Die Ergebnisseite lautet genau wie die Eingabeseite http://efa.vrr.de/standard/XSLT_TRIP_REQUEST2

Ich bin übrigens hier her gekommen, weil ich davon aus gehe es ist XML und da hab ich mich noch gar nicht reingelesen!

Danke für eure Hilfe

Dennis


----------



## ComFreek (27. Oktober 2014)

Hallo Dennis,

du kannst theoretisch jedes Formular (der <form>-Code) auf deine Seite kopieren und als action-Attribut ein externes Skript angeben.
Die meisten Seiten bauen jedoch ein CSRF-Token ein, um sich genau gegen solche Attacken zu wehren. Das Formular der Fahrplanauskunft hat ein verstecktes Inputfeld namens "sessionId". Wenn man den Standardwert dieses Feldes ändert, bekommt man nach Abschicken des Formulas Folgendes:


> Internal Error
> Your session has expired.



Was möchtest du denn eigentlich machen? Willst du selber eine bequeme Möglichkeit haben, den Fahrplan sofort abrufen zu können? Willst du von deiner eigenen Seite aus zu den Suchergebnissen weiterleiten? Letzteres ist nicht möglich, ohne die Seite zu kopieren (im Sinne eines Proxys selbst eine Anfrage senden).

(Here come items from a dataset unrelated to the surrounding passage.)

Each row below holds a small network's activations on one input, seen along a few directions.
Each table varies a few parts of the input and shows all the possible inputs, shuffled.
A made-up example of a description, with smaller parts first: one of 2 separate values, together with either a single point or one of 9 places along a line or (one of 4 places along a line, together with one of 5 places around a ring).
Shared parts are said once, and a part with two or three values counts as separate values.

Rows:
row 1: 0.76, -2.01, -0.01, 0.22, 2.53, 1.55, -4.26, 5.11, -0.46, 2.72, -0.27
row 2: 1.09, -1.52, -0.41, -2.43, -4.21, -5.19, -1.31, -0.89, 3.49, -3.47, -6.60
row 3: -1.78, -4.15, 3.74, -0.88, -1.03, -0.55, -2.89, -5.55, 0.55, -3.44, 3.54
row 4: -1.46, 4.48, -2.94, 2.79, 2.63, 1.43, 1.99, 4.82, 0.42, -1.88, -2.24
row 5: -3.39, -0.88, 2.52, -2.48, -1.27, 0.93, -4.40, -1.67, 2.19, 3.32, 1.74
row 6: -0.49, 2.06, -0.85, 2.43, -0.56, -0.51, 6.54, -3.12, -0.85, -6.26, 0.60
row 7: -2.03, 5.39, -1.96, 0.93, -0.86, 0.71, 5.15, 0.63, 0.50, 0.30, -1.18
row 8: -2.92, -1.97, 1.18, 0.53, 2.14, 2.03, -7.26, 3.05, 2.16, 0.51, 0.55
row 9: 3.33, -0.90, -0.31, 1.17, -0.03, -1.39, 4.59, -3.52, -2.57, -2.20, 1.72
row 10: 1.95, 2.79, -1.30, -0.72, -0.35, 0.09, 3.19, -0.06, -1.14, 4.52, -0.31
row 11: 1.95, 1.39, -2.23, 1.98, 3.25, 0.83, -0.02, 4.89, -1.02, 1.89, -1.31
row 12: 0.62, -0.78, 0.91, -2.61, -1.09, 0.71, -1.34, 0.16, -0.73, 5.42, 0.84
row 13: 2.38, -3.89, 1.65, -0.91, -1.15, -0.63, 0.01, -3.84, -2.54, -1.44, 2.92
What do these inputs look like to the network?
> either a single point or (one of 3 separate values, together with one of 4 places along a line)
Which other rows does row 7 become when the choice among 3 separate values takes its other values? List them by row number.
> row 4, row 6

Rows:
row 14: -1.59, -1.89, 0.72, -2.00, -1.43, 0.87, -7.10, 2.41, 1.39, 3.09, -0.97
row 15: 0.27, 4.34, -1.66, 1.39, -0.39, -1.87, 7.17, -2.56, 0.27, -1.10, -0.94
row 16: 2.02, 3.07, -1.72, 1.86, -0.33, -1.99, 6.97, -1.64, -1.24, -2.89, -2.15
row 17: 0.84, -1.98, 1.72, -0.89, 2.73, 1.74, -5.46, 0.99, 0.26, 3.85, 2.46
row 18: 1.34, 3.36, -2.43, 1.49, -0.71, -1.99, 7.28, -1.76, -0.13, -1.81, -1.17
row 19: 0.14, 4.36, -1.83, 1.34, -0.85, -0.37, 7.46, -2.07, -0.24, -2.32, -0.66
row 20: 0.67, -2.67, 1.82, -3.27, -0.19, 1.48, -5.41, 1.75, 0.00, 5.32, 0.98
row 21: -0.95, -2.50, 1.88, -3.56, -0.63, 0.60, -6.70, 1.95, 2.28, 2.48, -1.26
row 22: -2.48, -4.03, 3.00, -1.72, 1.26, 0.67, -6.18, 2.25, 2.33, 1.50, 0.41
row 23: 2.57, 2.08, -2.55, 1.77, -0.39, -2.12, 6.79, -0.40, -2.22, -4.38, -1.64
row 24: -0.05, 4.25, -1.83, 1.26, -0.55, 0.07, 7.41, -0.99, -2.06, -4.26, -0.16
row 25: -0.79, -4.10, 2.89, -1.43, 1.57, 1.54, -4.96, 2.02, 0.01, 4.39, 2.62
row 26: 2.09, 2.54, -2.53, 1.78, -0.94, -0.31, 7.22, -0.59, -1.66, -4.67, -1.01
row 27: -0.30, 4.71, -1.64, 1.41, -0.80, 0.17, 7.29, -1.63, -1.02, -3.01, -0.22
row 28: -0.64, -1.86, 1.77, -1.14, 2.40, 0.75, -6.80, 1.04, 2.72, 1.05, 0.10
row 29: 2.10, 2.80, -2.11, 1.57, -0.08, -3.24, 6.68, -1.74, -0.97, -2.18, -2.29
row 30: -2.46, -3.62, 1.66, -0.02, 0.96, 1.62, -5.70, 2.59, -0.09, 3.77, 1.84
row 31: -0.24, -6.08, 4.03, -2.25, -3.56, -1.56, -4.10, -7.67, -0.03, -2.49, 3.53
row 32: -0.72, -1.51, 0.50, 0.45, 2.12, 1.70, -6.28, 1.42, 0.37, 3.31, 1.53
row 33: -1.39, -1.21, 0.61, 0.28, 1.63, 1.10, -7.07, 1.61, 1.63, 1.67, 0.51
row 34: 1.04, 3.12, -2.38, 1.60, -0.60, 0.35, 7.35, -0.75, -2.20, -4.95, -0.74
row 35: 2.52, 2.37, -2.33, 2.06, -0.76, -1.67, 7.03, -1.25, -0.82, -3.29, -1.61
row 36: -3.08, -3.36, 1.80, -0.21, 0.41, 0.94, -6.58, 2.73, 1.45, 2.15, 0.65
row 37: -0.93, -2.18, 0.60, -1.77, -0.89, 1.53, -6.31, 2.27, -0.03, 4.76, 0.17
What do these inputs look like to the network?
> either a single point or one of 11 places around a ring or (one of 3 separate values, together with one of 4 places along a line)
Which other rows does row 21 become when the choice among 3 separate values takes its other values? List them by row number.
> row 22, row 28

Rows:
row 38: -0.83, 2.17, -2.79, 2.01, 0.30, -0.91, 2.57, 3.48, -0.05, -2.04, -2.64
row 39: 2.52, 1.96, -0.29, -0.65, 0.00, 0.82, 3.79, -1.75, -1.60, 2.73, 2.28
row 40: 0.62, 2.09, -2.53, 0.99, -0.84, -0.55, 2.90, 2.77, 0.22, 0.35, -3.86
row 41: 0.22, 0.11, -0.27, 1.78, 0.58, 0.58, 3.75, 0.03, -3.59, -0.79, 2.62
row 42: -0.89, 0.10, 1.06, 0.28, 0.28, -1.10, 0.60, -4.26, 1.17, -5.40, -0.06
row 43: 0.53, -5.15, 2.94, -0.98, 3.52, 1.32, -4.33, 3.87, 2.03, 2.28, 1.32
row 44: -0.93, -2.55, 0.15, -0.44, -1.27, 4.30, -7.79, 1.74, 0.87, 0.11, 1.86
row 45: 0.15, 2.42, 0.30, 1.85, 2.66, 1.76, 3.21, -1.25, -2.08, -1.72, 2.83
row 46: -0.73, 4.61, -1.58, 2.09, 2.09, 0.24, 1.95, 2.38, 1.35, -2.95, -2.46
row 47: -5.52, -0.22, 3.13, -2.77, -1.26, 1.80, -3.81, 1.78, 1.62, 4.11, 0.72
row 48: 1.59, 0.00, -0.27, 0.72, -0.47, 0.85, 4.13, -0.71, -3.32, 1.62, 1.61
row 49: -1.38, -2.59, 0.51, 1.66, 2.36, -0.82, -6.95, -0.64, 1.50, 5.19, 1.64
row 50: -0.73, -2.20, 0.64, 0.35, -2.24, -2.49, 1.07, -2.71, -0.21, -4.54, -0.04
row 51: 1.43, -1.88, 0.91, -3.74, 0.52, -0.98, -6.56, 1.66, -1.73, 2.54, -1.58
row 52: 1.73, -0.28, 0.44, -2.05, -2.71, -2.09, 1.32, -4.50, 1.84, -0.87, -0.15
row 53: 1.56, 3.86, -2.80, -0.27, -0.15, -0.55, 2.58, 1.49, 1.79, 1.55, -3.13
row 54: 0.65, -2.45, 0.45, -0.82, -3.38, -2.18, 1.57, -3.39, 0.19, -2.17, -0.96
What do these inputs look like to the network?
> either one of 5 separate values or (one of 3 separate values, together with one of 4 places along a line)
Which other rows does row 46 become when the choice among 3 separate values takes its other values? List them by row number.
> row 42, row 45
List by row number the other inputs of the same sort as row 43.
> row 44, row 47, row 49, row 51

Rows:
row 55: -0.57, -0.59, -0.73, 0.94, 1.14, 0.75, -0.90, 4.96, 0.97, -1.58, -2.42
row 56: -1.89, 1.45, -0.58, -0.89, -1.31, 1.66, -0.68, 3.88, 0.78, 0.69, -3.12
row 57: 1.38, 1.10, -1.07, 1.69, 2.34, 2.86, -0.16, 1.67, -2.07, 0.37, 2.54
row 58: -1.36, -0.22, 0.00, -0.53, -0.99, -0.88, -4.51, -0.20, 1.37, -1.58, -1.09
row 59: -2.13, -3.09, 2.28, -0.97, -1.06, 1.03, -1.24, -1.53, -1.68, 0.31, 3.82
row 60: 0.26, -2.88, 2.43, 0.16, 0.98, -0.45, -3.18, -2.09, 2.15, -1.93, 1.37
row 61: -0.90, -1.07, -0.42, 0.52, -0.32, -0.58, -4.66, 0.04, 1.40, -2.37, -1.18
row 62: 2.55, 0.11, -0.87, 1.95, 3.18, 2.15, -0.03, 1.91, -2.23, 0.16, 2.03
row 63: -1.05, -1.87, 2.07, -0.48, 0.43, 0.31, -3.31, -2.51, 2.27, -1.70, 1.71
row 64: -1.56, -3.03, 2.71, -0.95, -2.02, 1.37, -1.03, -2.08, -1.80, 1.71, 2.76
row 65: -0.34, -3.86, 1.74, -1.78, -2.11, 0.17, -0.60, -1.91, -1.47, 2.55, 2.73
row 66: 1.30, 1.89, -0.73, 0.28, 1.06, 3.13, 0.25, 0.71, -2.46, 2.61, 1.42
row 67: 1.51, -2.40, 2.34, -2.93, -0.42, -1.93, -2.42, -2.74, 1.43, 1.20, -0.02
row 68: -1.89, 0.45, -1.01, 0.48, 0.32, 1.45, -1.05, 4.63, 1.05, -1.41, -1.99
row 69: 0.88, -4.39, 2.49, -2.02, -1.36, -1.08, -0.53, -1.39, -2.25, 2.37, 2.13
row 70: -1.55, -3.87, 2.20, 0.42, -0.61, 1.11, -1.46, -1.13, -1.48, -0.50, 3.87
row 71: 0.73, 1.76, -0.98, 0.43, 1.95, 2.70, 0.08, 1.25, -2.27, 1.27, 2.58
row 72: -0.09, 2.82, -1.94, 2.31, 0.11, -1.14, 7.49, -2.80, -1.29, -7.38, -0.40
row 73: -2.45, 1.34, -0.80, -0.74, -0.41, 1.25, -0.88, 4.41, 0.94, -0.65, -1.96
row 74: 0.23, -1.84, 1.55, -2.68, -1.17, -0.70, -2.49, -3.27, 2.23, 1.39, 0.61
row 75: -0.97, -0.93, 2.67, -1.74, -1.11, 0.44, -2.92, -3.42, 2.02, 0.50, 0.64
row 76: -1.62, -1.11, 2.34, -1.66, -0.08, 0.08, -3.05, -2.91, 2.17, -0.84, 1.73
row 77: 0.35, -2.19, 0.06, 1.23, 0.26, -1.39, -4.43, 0.34, 1.29, -2.50, -1.52
row 78: 0.16, 5.04, -1.58, 0.86, -3.47, -0.60, 8.13, -4.01, -1.18, -3.77, -1.53
row 79: 0.77, -0.12, -0.61, -1.81, -0.53, -0.81, -0.14, 4.49, 0.40, 1.51, -3.72
row 80: -2.45, 2.88, -0.44, 1.56, 2.48, 0.59, 0.36, 2.01, 1.16, 2.56, 0.62
row 81: 0.50, -1.01, -0.73, -1.54, -2.04, -1.64, -3.87, -0.57, 1.48, 0.59, -2.19
row 82: 3.80, 0.54, -0.75, -0.90, 1.77, 0.63, 0.76, 1.35, -2.89, 3.19, 0.72
row 83: -1.03, 4.56, -1.39, 0.80, -1.48, -1.46, 8.00, -3.19, -1.18, -6.05, 0.12
row 84: -0.64, 1.09, -0.58, 2.96, 3.92, 0.19, 0.20, 2.66, 1.04, 1.50, 0.06
row 85: -1.86, 3.08, -0.29, 1.33, 1.51, 1.05, 0.50, 1.54, 0.96, 3.85, -0.58
row 86: 2.55, 1.10, -1.66, -0.70, 0.86, 1.91, 0.58, 0.86, -2.12, 3.35, 1.42
row 87: 0.59, 1.42, -0.39, 0.15, 2.54, -1.50, 1.09, 2.05, 0.41, 4.70, -1.29
row 88: 2.51, 3.36, -3.31, 0.52, -4.11, -2.35, 8.56, -3.73, -0.23, -2.01, -1.26
row 89: 2.32, 0.83, -1.28, 3.39, 1.48, -2.28, 7.50, -2.24, -1.40, -7.45, -1.31
row 90: -0.35, -4.88, 2.43, 0.90, 0.07, 0.35, -1.32, -0.78, -1.58, -0.72, 3.47
row 91: -0.56, 0.50, -1.47, -1.69, -1.46, 0.45, -0.29, 3.99, 1.17, 1.58, -3.05
row 92: 1.72, -1.69, 0.18, -1.66, -1.26, -2.91, -3.68, -0.12, 0.67, 0.48, -2.84
row 93: -1.90, 2.05, -0.64, 2.76, 3.10, 0.79, 0.14, 2.30, 1.27, 1.74, 0.58
row 94: -0.80, -0.05, -0.02, -0.96, -1.81, -0.37, -4.40, -0.74, 1.12, -0.33, -2.31
row 95: -0.71, 2.01, -1.26, 0.38, 1.57, -0.22, 0.91, 1.51, 1.24, 4.78, -0.58
row 96: 4.57, 1.70, -1.93, 0.60, -1.94, -4.15, 8.66, -3.21, -1.40, -2.15, -2.60
What do these inputs look like to the network?
> one of 6 places along a line, together with either a single point or one of 6 places around a ring
The inputs of row 58 and row 61 match in every part but the place on the line of 6. If row 83 is changed in the same way as row 58 into row 61, which row does it become?
> row 72
Which other rows does row 69 become when the place on the line of 6 takes its other values? List them by row number.
> row 59, row 64, row 65, row 70, row 90
A walk changes only the place on the ring of 6. It starts at row 62 and steps to row 84. List the rest of the walk in order.
> row 55, row 77, row 60, row 90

Übrigens hat das nichts mit XML zu tun, somit verschiebe ich das Thema. Der Server mag XLST nutzen (siehe deine 2. URI), das kann dir aber egal sein. Der Server könnte genauso gut JSP-Pages nutzen. Das würde nichts an der Vorgehensweise ändern.


----------



## dennis-sauer (27. Oktober 2014)

Hallo,

danke für deine kurzfristige Info. Ja ich will es möglichst bequem haben... Einen einfachen Button wollte ich "Verbindung" mit Klick auf diesen werden die Verbindungen angezeigt, ohne das ich noch weitere Button anklicken muss. Hab mittels den Chrome Developer Tools mal reingeschaut und hab auch das von dir beschriebene hidden Field mit der session_id gefunden. Macht Sinn! Schade eigentlich die Möglichkeit nur zu Anforderungsseite besteht.


----------



## ComFreek (27. Oktober 2014)

Dann wären z. B. ein Userscript, eine Browser-Erweiterung und sogar Browser-Automatisierungen (Selenium) Möglichkeiten.


----------



## Nugorra (30. Oktober 2014)

Hmm, ich weiß ja nicht ob sich das irgendwann ändert, aber aktuell ist die sessionID durchgehend value="0".
Benutz das selbst um vor Feierabend schnell zu gucken ob alles wie geplant fährt.
Mann muss nur sehr genau bei der Ortsbestimmung sein wenn man direkt das Ergebnis möchte.^^
(Am besten einmal über das normale Formular eingeben und dann den Text aus der Anzeige verwenden)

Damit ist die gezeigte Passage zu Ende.